Beekeeping Start-up Costs
When it comes to beekeeping, there’s always something else you can purchase, but I’ll give you a good rundown of the basic beekeeping start-up costs.
I recently teamed up with the Traditional Homestead and we agreed to write guest posts for each other. I believe in the idea of a community for homesteaders, and I love that we’re taking that idea to a digital level.
We have bees at our homestead, and Meghan asked me to write about the financial aspect of getting your first bee colony.
The Cost of Bees for Your Start-Up
Your first beekeeping start-up cost will be your bees. You might be lucky enough to catch a wild swarm for free, but most people begin beekeeping by purchasing a nuc of bees or a package of bees.
A nuc is a small bee box with a few bee frames that holds a queen, worker bees, and usually some honey and brood.
A package of bees comes with a queen and worker bees, but it does not include the brood, honey, or frames.
The cost of a nuc can range depending on where you purchase from or where you live. You can expect to pay somewhere around $200 for a five-frame nuc.
Package bees can be anywhere from $120 – $250 dollars depending on where you purchase them. (You can learn more about package bees in our YouTube video.)
Total cost for bees: $120-$250
Your Bees Need a Home
Your second beekeeping startup cost will be a beehive. There are many different styles of beehives, but we use the Langstroth style beehive. This is the type that has boxes with a series of frames inside that allow bees to lay eggs and store honey.
A ten-frame complete hive from Mann Lake (a popular beekeeping supply company) will run about $200. Amazon also has a complete hive running for around $150.
These hives come with one deep box and one super, but as your hive grows you will want to expand which will require the cost of more deeps and more supers. A super with frames will cost around $55-$65 dollars, and a deep box with frames will run around $65-$70.
Some people save money by making their own bee boxes or buying them used.
Total cost for a starter beehive: $150-$200
Another important aspect of beekeeping is your personal protective gear. You may have seen people handling bees in shorts and a t-shirt, but I wouldn’t personally recommend it. Honeybees are not aggressive by nature, but they will certainly become so if they feel that their home is being threatened in some way. When you open their boxes, they’ll naturally be on alert.
You may be able to check your hive without being stung, but chances are you won’t be so lucky. (Note, you may be stung even with protective gear, but you will keep yourself much safer if you’re properly attired).

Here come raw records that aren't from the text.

Each row is a point on a tangle of strands that fork and nearly touch. The rows are in no order.
Two points are linked if the straight distance between their rows is under 59.2. Some points are linked to none.
feka: [  8 -23 -29  14   4  14  -9 -32 -29  -7  19  -2  -6 -44 -17  51  11 -23
 -28  25   9   8]
pusu: [-15   2 -16   9 -12  -6   6  37  15 -29  10 -19   5  20  10 -11 -33 -13
  -1  -7  -4 -13]
Futu: [-11 -13 -16  10  -4  -7 -23 -17  -9 -14   8 -16   2 -17   7   9  12  -4
 -20   8 -12 -17]
gozo: [-30  -3  -4 -25  17  17  20 -21 -10  37 -12  17 -14  -2   7  29  -3 -27
  -1  -3  38  36]
gaz: [ -1  13  27 -20  -1   9   5  15   9  27 -15  17   1   9  13 -31  -8  -9
  25 -16   9  21]
madev: [ -7 -29  -3   1   5  20   3 -18 -40  -1  19  -2 -10 -20 -17  52   6 -27
  -5  14  35  35]
fivi: [-39  -8  31  -9  16  -7  42  29  14 -10  -3 -25  34  47   9   3 -39   7
   3 -19  -5  -9]
gerom: [ 31 -14   1   7  -4   2   2 -29   0  19 -16 -10 -11 -30   6  -9  30  23
  -3  20 -10   1]
luvob: [ 27  13 -17   1  -6   7 -15  -8   3  11   8  18  -5 -16  10 -14  -5  -2
 -11   4  -8 -11]
lino: [-17  -1 -14  20  13  -6 -21  -5  26 -36   3 -35   9 -12  -7 -15   0  18
 -34   0 -30 -38]
tedad: [ -4  -4  41 -23   5   1  22 -14  -7  34 -31   9   0  -9  12 -16  26  11
  11   3   1  26]
luro: [ -3  -5 -18  -5  24   5   1  -7  21  26  -9  -9  -7 -12  24  -4  -4  14
 -11   2 -12 -15]
kuri: [  7   2 -28  -8  25  11 -10 -18  19  30  -8  12 -19 -35  10   5  15   2
  -8  11  -7  -6]
nal: [ -2  12   5 -13 -12  17  -1 -13 -16  13  -6  33 -17   8 -10  10  -7 -25
  12 -13  43  34]
zepu: [ 10  -7   8  13   3 -14 -15 -12  13 -18  -5 -34  10   2 -10 -14  27  42
 -15  10 -26 -28]
zuf: [-25 -19  10   1  11   2   1  10   1 -11   7 -19  13  11  12  15  -2   5
  -5   4  -1  -9]
rugid: [ 21 -15   4   8   1  -7  -5 -20   4   0 -15 -24  -6 -18  -2 -20  34  38
  -9  19 -22 -11]
tuzer: [ 26  34  -3 -19  -5  16 -10 -10  -1  24   3  46 -24   5 -12 -26   1 -10
  18 -10  13  24]
funit: [ -3 -23  12  -5 -15   4  -2 -32 -27  16  -7   2   1 -11  -2  30  29 -12
  14  15  17  20]
lekog: [ -3  -4  10  -6 -18  14   2   4 -17   0  -1  14  -4   7  -7  15  -7 -25
   7   0  43  32]
Soli: [  4   0   1  -4  16   7  -1  15  25  15   0  -9  10   7  19 -17 -14  13
   3  -4 -12 -16]
tubak: [ -9   8   9 -16   7   3  33  33  27  10  -7   5  11  30  15 -35 -42  -4
  22 -17 -15  -6]
Siguz: [ 14  21  16 -10   9 -15  15  50  28  14  -3  -1  19  30   6 -44 -22  10
  30 -19 -31 -10]
rolo: [-22 -23 -18  17  10  -8 -20  -8  -7 -25  17 -42  10 -13   1  22   3  -2
 -33   5  -8 -20]
vog: [-17 -20  -6  -3  10  -3  21 -24 -21  13  -3 -16  -8  -6  23  26   9   4
 -20   9   7   7]
Difi: [ 11  16  23  -6  -4 -10  -2  29   3  -3   2  19   5   9   6 -30  10  11
  23  -2 -25  -4]
molob: [  8  18  -9  21   7 -16 -20  14  37 -36   7 -33  24   2 -18 -32  -7  25
 -28  -5 -40 -44]
sedot: [ 25  -9 -15  11 -13  13 -36 -20   1  -3  -7  15  -9 -43 -21   2  18  -9
  -2  17   5  -4]
kodo: [ -8  14  20  -4 -15  -9  14  36   7  -2   4   1  25  32  16  -1 -22 -13
  19 -13   4   0]
dipaf: [ 17  11  22  13 -38 -31   4  33 -12 -26  -6  -4   9  15  -2 -12  15   8
  20  -1  -9  -1]
relar: [  6 -12 -30  14  12   6 -10 -32  13   0  -7 -22  -4 -47  -1  15  26   3
 -34  25 -16 -15]
nekil: [ 11  -6 -43   9   4  14 -14 -43 -21  10  11  16 -20 -39 -23  49   7 -28
 -20  12  30  16]
novi: [ 18  16  12   5  10 -19  -6  33  27  -1   4 -16  21  25   2 -36  -7  30
  11 -12 -35 -27]
geg: [-11  21   8   9 -10 -23  24  54  22 -19   0 -14  25  41  10  -7 -32  -1
  24 -21 -18 -17]
pamil: [ 22  13  -8  -3   0  18  -3 -54 -20  25 -13  50 -35 -15 -29  23  19  -5
  14  -3  34  33]
sutat: [ 26   0 -10  22 -20   2 -34 -10   1 -26  -1   7   8 -44 -21 -11  16  -6
 -18  18 -19 -19]
Vonus: [ 30  19   7  -6 -10  16 -10 -41 -19  22 -14  53 -31  -8 -35  -3  19  -4
  28  -9  31  36]
tadi: [-29  -8  -4   2  -3  -8  22  38   0 -27  19 -24  15  34  10  10 -36 -17
  -1  -7   1  -3]
Lav: [ -7 -26 -21  -3   4  -8  13 -34 -27  20  -8  -7 -17 -25   9  39  20  -2
 -18  17  12  10]
falid: [-29 -12 -13   0  28   5  14  -2  30  -9  11 -38  14  25  14   0 -25  14
 -13  -3 -22 -29]
Livet: [ 20  -2 -27   2 -14  12 -32 -41  -8   5  -8  29 -22 -37 -32   9  28 -14
   7  20  11   9]
tuki: [ 21  11  -5  17 -36 -14 -19  14 -14 -24  12  15   3  -4  -3   1   0 -14
   3   1   1  -8]
dasi: [-26 -24 -14  14  19  -8 -10   7   4 -31  18 -55  16   9  -7  18 -13  11
 -33   0  -5 -24]
Rifo: [-28 -17  -8 -11   9   7  20 -11 -22   6  19 -15   0   7  21  30  -8 -19
 -19   4  10  14]
nuzit: [ -1   1  -1   5 -15  -5  -4  34 -13 -17  22   5  21  17   0  28 -18 -22
   3   0  17  -2]
litu: [ -2  -6  -6  14 -22  -5 -20  -2 -15 -20  12  -2   2  -8   5   9   4 -11
  -5   4  -1  -7]
piri: [-16 -17  38 -16  -2  -7  15 -11 -15  12 -24   0   3   2   9  -2  28  14
   8   7   0  12]
pizu: [ 45  -7  19  11 -11   9  -6 -16  -4  14 -11   1 -10 -29  -3 -19  26  19
  16  13  -6  11]
fome: [  5 -11 -20 -13   5  -5  13 -36  -9  37 -24  11 -29 -27   4  20  32   1
  -2  21   8  16]
duf: [-15  -7 -24  -3   2   3  -3  19 -15 -16  32   9  12   8   3  24 -28 -26
 -14   4   3 -11]
kav: [-12  -5 -23  -7  -9   5  -8 -22 -16  -2   1  19 -29 -16   2   4  12 -14
  -7  10   7   9]
Pezen: [-25  -1  19 -19   2   2  17  13   5  16  -3   1  21  27  22   0 -25 -19
  11 -14   8   6]
batu: [ 14  -1  44 -17  15  -1  19  -2  -2  32 -22  -1  -4  -6  10 -38  27  27
  14   0 -18  20]
Rin: [-26  -7 -17  10  36   5  -4 -10  31 -13   6 -30   4  -5  11   0  -8  21
 -24  -2 -30 -35]
rutos: [  8  19   4  15 -29 -22  -4  38  -6 -30  10   8  11  12   4  -2  -2  -5
  11  -4 -11 -12]
zelap: [-24 -14 -35   1   6   4 -10 -17 -19 -12  20  -3 -14 -22   5  24  -1 -25
 -24   9   1  -2]
sapa: [ 25  18  25 -11 -14  12  -3 -20 -17  24  -8  41 -18  -6 -13 -19  21  -5
  29  -6  13  32]
nuza: [ 15  -6  10   2 -31   6  -2  10 -14 -10  -8  13  -6   1 -11   2   2 -11
  11   8  30  20]
Luzup: [  9  16  21  18   7 -24  -8  18  22 -20   2 -31  14  25  -6 -29   7  47
   2 -16 -32 -29]
zuvo: [  3  -1  -7 -22  18   3  10 -19   3  41 -21  15 -23 -20  13  -4  24   7
   1  11  -3  11]
Dup: [ -8   6 -34  -6  -1  10 -13   5 -11  -8  25  30  -6   0  -7  17 -26 -32
 -13  -1  16  -3]
Pobi: [ 20   4   5  24  -9  -5 -30   8  16 -15  -2 -18   4 -19   2 -26   8  13
  -1  -2 -16 -16]
fegem: [-39 -16   8 -17  10   5  23  10 -19   7  12  -6  11  18  17  24 -25 -22
  -4  -8  13  15]
Teto: [ -8  10   6  17  -4 -28   5  31  13 -37   6 -28  18  33  -1  -6 -12  28
  -7 -11 -21 -32]
giv: [-24   7  28  -3  13 -15  36  45  34 -13 -10 -21  31  48   3 -14 -33  16
  23 -25 -17 -18]
fam: [ -3   7   0  22 -14 -28  -8  34   1 -44  10 -14  16  10  -2   1  -5   9
  -8  -2 -18 -28]
tosez: [-12  15  14 -24  -4  10  10  -1  -4  27 -13  30  -7  13   7 -12 -16 -21
  15 -18  27  27]
mufi: [ 15   5 -35   1   0  12 -10 -51 -24  17  -2  36 -31 -19 -31  40   7 -15
 -10   0  44  24]
tofev: [ 39  22  -3  16 -35  -7 -31  12  -2 -11   9  19   4 -10 -11 -17   7 -13
  17  -1  -7  -4]
pefiv: [-36 -17 -18   7  30  -5   6  10  28 -29  13 -48  16  29  -9   3 -32  21
 -23  -5 -19 -39]
Rero: [-32 -17  11   3  17  -3  31  35   7 -25  11 -34  22  37   5  15 -36   7
  -7 -10   2 -10]
Reti: [  6   6  17  11  18 -18 -11  -5  18 -11  -2 -28   4   8  -2 -29  18  51
  -7  -7 -36 -29]
mosud: [ 53  27   3   8 -31  -1 -27   9  -6   2   5  36  -6  -9 -26 -24  15 -10
  30  -3   5  14]
varo: [-13 -23  14  -2  -3  18  10   6 -29 -11  11   3  -2  -3  -9  33  -3 -21
   0  10  36  30]
kupi: [ -1   0 -43  -3  20  10 -16 -21  24  13  -6  -5 -10 -41   5   2  12  -9
 -28  20 -14 -16]
daf: [ 20   2  25  -3 -35  -8  12  21 -17 -11 -11  17   0   8  -8 -13  10   0
  17   6  13  16]
zases: [-12  13  33  -2  18 -19  30  37  33 -12 -13 -28  20  50  -4 -27 -20  43
  10 -21 -19 -20]
toru: [  9 -28  -4  14 -10  10  -7 -27 -44  -6  18   9  -2 -25 -18  53   7 -20
  -4  12  23  17]
lusa: [ 12  32  25  -2 -21 -12  15  42   9   5  -4   9  19  26  15 -19 -17 -10
  30 -21  -2  11]
kago: [-13   8  -9 -18   7  16   1 -30 -12  32 -13  29 -26  -4  -4  21   2 -22
   6  -9  41  34]
tesag: [  5   7 -24  -5 -14  13 -21 -35 -12   5  -3  31 -34 -20 -16   2  22 -20
   5   9  16  18]
zafig: [ 10  26 -26 -19   9  25  -6 -20   5  26   7  46 -24  -1  -6  -3 -10 -15
   2  -6  18  12]
lat: [  4   7  41  -7  18  -1  23  11  11   9 -12 -12  -1  13  15 -43   9  36
   8  -9 -26   5]
deza: [ -1  11 -24 -12   3  16  -4  -1   4  12  13  30  -7   2   9   0 -21 -18
  -3   0   5  -4]
zupa: [-14   1  37  -8  25  -3  28  15  27   3 -17 -26  11  30   8 -30  -6  42
   2 -12 -16  -7]
kalo: [  6  -1  19  -7   3   6  -3   9  12  22 -12  -3   4   5  18 -17  -2   5
  13  -6   5   5]

Follow the links from the first point to the second, and from the first to the third. Name the last point that the two ways share.
Dup / rutos / tosez | lekog
zepu / lekog / mosud | rutos
toru / Siguz / fegem | lekog
Siguz / luro / molob | rutos
tesag / molob / rutos | Futu
tosez / tesag / falid | Futu
molob / madev / mosud | tuki
tadi / zupa / kuri | giv
Rero / batu / fegem | giv

A fork is a point with three links, a tip a point with one. Leave the first point through the second and follow the links. Name the first fork or tip that comes.
nekil / feka | lekog
tosez / gaz | kuri
sedot / Livet | Futu
luro / Soli | nal
dasi / pefiv | molob
mufi / pamil | deza
piri / tedad | giv

A fork is a point with three links. Follow the links from the first point to the second and name the forks in between, in order.
kalo / pusu | kuri kodo giv
Rifo / fam | kuri nal lekog rutos
duf / daf | deza lekog
lusa / batu | kodo giv
varo / mosud | lekog rutos tuki
Rin / pizu | Futu tuki rutos Luzup
falid / kav | Futu
fam / Vonus | rutos lekog

Name the points in between on the shortest way along the links from the first point to the second, in order.
tofev / gozo | tuki rutos dipaf daf nuza lekog nal kago
pefiv / rutos | dasi rolo Futu litu tuki
zases / luro | giv geg kodo Pezen fegem Rifo vog Lav fome zuvo kuri
zepu / madev | Reti Luzup Teto fam rutos dipaf daf nuza lekog varo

At a minimum, you would want to have a beekeeping veil, beekeeping gloves, pants, a long sleeve shirt (thick flannels can work well), and pants. You don’t want your open skin to be exposed so make sure your shirt is tucked into your pants, your veil properly covers your neck, and your pants are securely tucked into your boots.
I personally like to wear a beekeeping jacket or a complete suit when I’m working with the bees. I do think bees can sense your fear and anxiety, and knowing I’m completely covered helps me have a more peaceful interaction with the bees.
Total cost for beekeeping PPE: $15-$40 for gloves, $20-$40 for a veil, $50-$200 for a beekeeping jacket or suit.
A Beekeeping Smoker
A beekeeping smoker is something that you can use to help keep your bees calm while you’re investigating their hive or removing honey frames. A smoker can be very beneficial and the cost is minimal.
Total cost for a smoker: $20
A hive tool allows you to open your hive, remove frames, and check the health of your colony. A bee brush is useful for gently removing bees from a frame, especially if you plan on taking one for honey.
These are not expensive tools, but very helpful!
Total cost of these tools: Hive tool: $10-$20 Bee brush: $7-$15
Your Total Beekeeping Start-up Costs
Prices may vary in your area or depending on where you purchase them, but you can expect your initial basic beekeeping start-up costs to be around $400.
As your apiary grows, you will likely accrue more costs, but this will be your initial investment.